The classify function in GenAIScript allows you to categorize inputs based on a machine learning model. It provides a simple interface to leverage the power of LLMs for classification tasks.

Usage

classify is defined in the runtime and needs to be imported. It takes the text to classify, a set of labels (and options for the LLM) and returns the label provided by the LLM.

import { classify } from "genaiscript/runtime"
const { label } = await classify(
"The app crashes when I try to upload a file.",
{
bug: "a software defect",
feat: "a feature request",
qa: "an inquiry about how to use the software",
}
)
  • The prompt encourages the LLM to explain its choices before returning the label.
  • The label tokens are boosted using logit-bias to improve the reliability of the classification.

Images

You can pass a function that takes a prompt context and build the DATA variable programmatically. This allows you to select files, images and other GenAIScript options.

const res = await classify(_ => {
_.defImages('DATA', img)
}, ...)

Labels

The labels parameter is an object where the keys are the labels you want to classify the input into, and the values are descriptions of those labels. The LLM uses these descriptions to understand what each label means.

Each label id should be a single word that encodes into a single token. This allows to boost the label using logit-bias and improve the reliability of the classification.

other label

A other label can be automatically added to the list of label to give an escape route for the LLM when it is not able to classify the text.

const res = await classify(
"...",
{ ... },
{ other: true }
)

Explanations

By default, the classification prompt is tuned to return a token (maxToken: 1) as the label.
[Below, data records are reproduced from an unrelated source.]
These are the activations of a small neural network, seen along a few directions. Each row is one input.
In each table, some parts of the input vary, and every possible input appears once, in random order.
Descriptions start from the smaller parts, as in this example, which fits no table here: ring(8) and (point or ring(11) or (values(3) and line(6))).
Shared parts are said once, and a part with two or three values counts as separate values.

Other details of the inputs vary at random and push rows far along two fixed directions, the same in every table; ignore that.

Rows:
row 1: [  1  90 -25 -65 -34 -16 -39  69  48  93 -23 -62  41 -39 -60]
row 2: [-36 -26 -16  35   9   9   8 -21 -30  -5 -13 -22  23 -10 -19]
row 3: [ -9 111 -25 -67 -36 -27 -31  55  41  89 -14 -60  56 -37 -33]
row 4: [ 57 -25  47 -48  -6  19   8  -1  -2   1  -7  15 -44   8  39]
row 5: [-19  -5   0  30  13  -8   9  -4  -9 -20  -1   7  11   7 -44]
row 6: [-33 -13 -32  69  17  -8  -9   2  -1 -23   5  26   8  16 -47]
row 7: [-36  -1 -34  68  16 -19  15 -18   1 -26  10  19  24  14 -32]
row 8: [ 47  -9  37 -52  -8  17  -4  -7  -8  -6   2  23 -46   0  60]
row 9: [ 49 -17  43 -52  -5  22  -3  -2  -6  -1  -1  23 -50   1  47]
row 10: [ 52  -3  39 -50  -8  14  16 -19  -7  -9   4  12 -31   3  62]
row 11: [-44  10 -24  59  18 -16  10 -18 -20 -40  17  18  29   8 -31]
row 12: [-48   3 -20  51  20 -18   5 -16 -24 -42  11  20  24   7 -40]
row 13: [ 14 -24   3  19   8   6   0  -2   3 -12   0  21 -16  12  -4]
row 14: [-49 -30 -21  34  10   0  -7   6  -2 -15   6 -28   7   9  -4]
row 15: [ -9 113 -21 -69 -34 -29 -24  47  42  85 -17 -66  58 -40 -37]
row 16: [ 40 -44  39 -46  -9  38  19 -28 -24   9 -21 -22 -25 -11  57]
row 17: [ 27 -46  32 -44  -9  28  -3  -1   7   0  -2 -26 -49   4  74]
row 18: [-12  -8 -24  44   1  -7  -2   3  11  -6  10  18   9  11 -25]
row 19: [ -5  95  -3 -75 -27 -27 -22  55  33  84 -27 -76  46 -41 -72]
row 20: [ 10 -11  -6  23   3  -1   9 -11   8 -10   9  23  -9   9  19]
row 21: [-12  -6  -8  35  12  -7  12  -9   0 -17  -3   4  12  11 -43]
row 22: [ -2  -6   8   2   9  -2   6 -16 -18 -28   6  21  -7   5   7]
row 23: [ 28 -49  33 -44  -7  27  -1  -1   7   0  -1 -28 -45   3  74]
row 24: [  1 -16   9   7  12   5  -6   0 -14 -19   8  28 -16   4   0]
row 25: [ 28 -45  43 -49  -6  24  17 -16   3  -7  -6 -40 -38   4  63]
row 26: [-11 113 -25 -72 -29 -24 -38  59  33  84  -8 -59  54 -44 -33]
row 27: [ 40 -47  26 -41 -15  45   1 -11 -19  15 -16  -8 -33 -14  67]
row 28: [-21 -41   9  10   8   6  14 -16  -5 -24   1 -35 -11   8  16]
row 29: [ 58 -24  50 -50  -5  18  15  -9  -2  -3 -10   9 -42   6  34]
row 30: [ 60 -14  30 -38  -9  15  17 -14  16   6   0  16 -35   6  64]
row 31: [  2  -2  -4  14   0   5  -2  -5 -10 -23  17  29  -8   3  23]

You can enable emitting a justification before returning the label.

const res = await classify(
"...",
{ ... },
{ explanation: true }
)

Model and other options

The classify function uses the classify model alias by default. You can modify this alias or specify another model in the options.
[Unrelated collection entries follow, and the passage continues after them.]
  4.549    0.466   12.333    7.283   11.174   13.578    2.438    7.088    6.226    4.804    2.143   15.226    0.917    7.547
 13.439   12.711    5.222    9.563    7.787    8.367   11.320   10.851    9.670   12.624   10.377    5.426   13.077    9.438
 11.740   12.647    6.247    9.310    8.234    8.807   10.114    8.875    8.603   10.749    8.776    7.018   10.965    9.438
 18.612   25.851   -8.100   -9.929    3.540   18.497   15.351  -12.520  -13.175  -28.964    2.421    3.295   -1.141   -2.448
 -3.407  -14.210   17.303    5.539   16.486   16.112   -3.125    3.693    2.004   -1.208   -2.939   28.400   -8.431    8.183
 -1.405   -9.518   15.071    6.979   14.974   15.442    0.434    6.800    4.184    1.840   -1.901   23.739   -5.664    6.903
 16.862   21.825    1.916   11.385    3.937    6.748   14.968   11.247   13.608   15.288   13.895   -0.144   18.444   10.718
value 18.444

 0.1   0.7   0.8   0.0   1.4  -0.3
 0.6  -0.2   0.9   0.5   0.9   0.0
-0.2   1.1   0.5  -0.4   1.5  -0.4
 0.0  -0.2  -1.6  -0.2  -0.5  -0.8
-0.8  -0.1   0.5  -0.1  -1.1  -1.2
-0.9  -0.3  -1.4   0.5   0.0  -0.1
 0.8  -1.3   0.9   0.7   1.1  -0.3
 0.2  -0.1   0.6  -0.9  -0.4   1.5
 0.9   0.5   0.5   0.6  -0.5   1.0
 0.1  -0.1  -1.0  -0.2  -0.2  -0.5
value -0.2

 -45.683  -238.858  -205.715  -256.151  -119.275  -141.817   -71.238  -223.057  -218.076  -168.092   -76.032  -172.273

const res = await classify("...", {
model: "large",
})

The options are passed internally to the inline prompt and can be used to modify the behavior of the LLM.
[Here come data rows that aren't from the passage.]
A small network was shown many inputs. Here are its activations along a few directions, one row for each input.
Each table varies a few parts of the input and shows all the possible inputs, shuffled.
Descriptions start from the smaller parts, as in this example, which fits no table here: one of 6 places along a line, together with either a single point or one of 11 places around a ring or (one of 3 separate values, together with one of 8 places around a ring).
Shared parts are said once, and a part with two or three values counts as separate values.
In the rows, 128 means zero.

Other details of the inputs shift rows strongly along three fixed directions, in all tables alike. That doesn't count.

Table:
r1: [141 127 104 175  84 103 104 144 113 133 172]
r2: [ 99 120 168 104 155 141 156 110 123  82  73]
r3: [127 140 160  79 120 129 116 167 148 148 160]
r4: [136 115 139  74 142 112 108 139 157 146 142]
r5: [135 135  92 155  99 138 105 131 132 125 164]
r6: [137 225 103 127  93 140 191 113 136  66  82]
r7: [141 141 179 101 116 100 120 120 150 180 151]
r8: [105  70 124 198 174 138 108 132 127 113 133]
r9: [125 129 126 120 144 154 159 121 134 112  95]
r10: [152 122 143  81 119 110 129 143 128 145 156]
r11: [138 121 137  81 141 128 129 142 136 154 157]
r12: [149 113 129 119 127  97  77 152 131 166 162]
r13: [118 102 110 177 131 148 129 124 123 104 147]
r14: [108  86 144 110 176 122 135  88 130  90  71]
r15: [152 158 131  91 111  86 117 162 131 161 147]
r16: [169 186 114 123  96 140 144 157 132 148 146]
r17: [134 126 113 184 115 142 126 132 128 102 153]
r18: [111 105 133 193 113 135 102 117 106 122 148]
r19: [ 91 130 159 106 170 149 160 102 141  96  77]
r20: [114 128 177 111 150 122 137 109 164 159 127]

Assessing classification quality

GenAIScript returns the logprob (and entropy) of the classification label. You can use this value to assess the quality of the labelling.

If the label has a high probability, it means it is probably a good quality classification. A lower probably may mean that the LLM hesitated or that other labels were considered as well.

const { label, probPercent } = await classify(...)
if (probPercent < 80) { // 80%
console.log(`classifier confused...`)
}

Configuration

You can disable logprobs by setting logprobs: false in the options. You can disable topLogprobs by setting topLogprobs: false in the options.

Acknowlegments

This function is inspired from the classification in Marvin.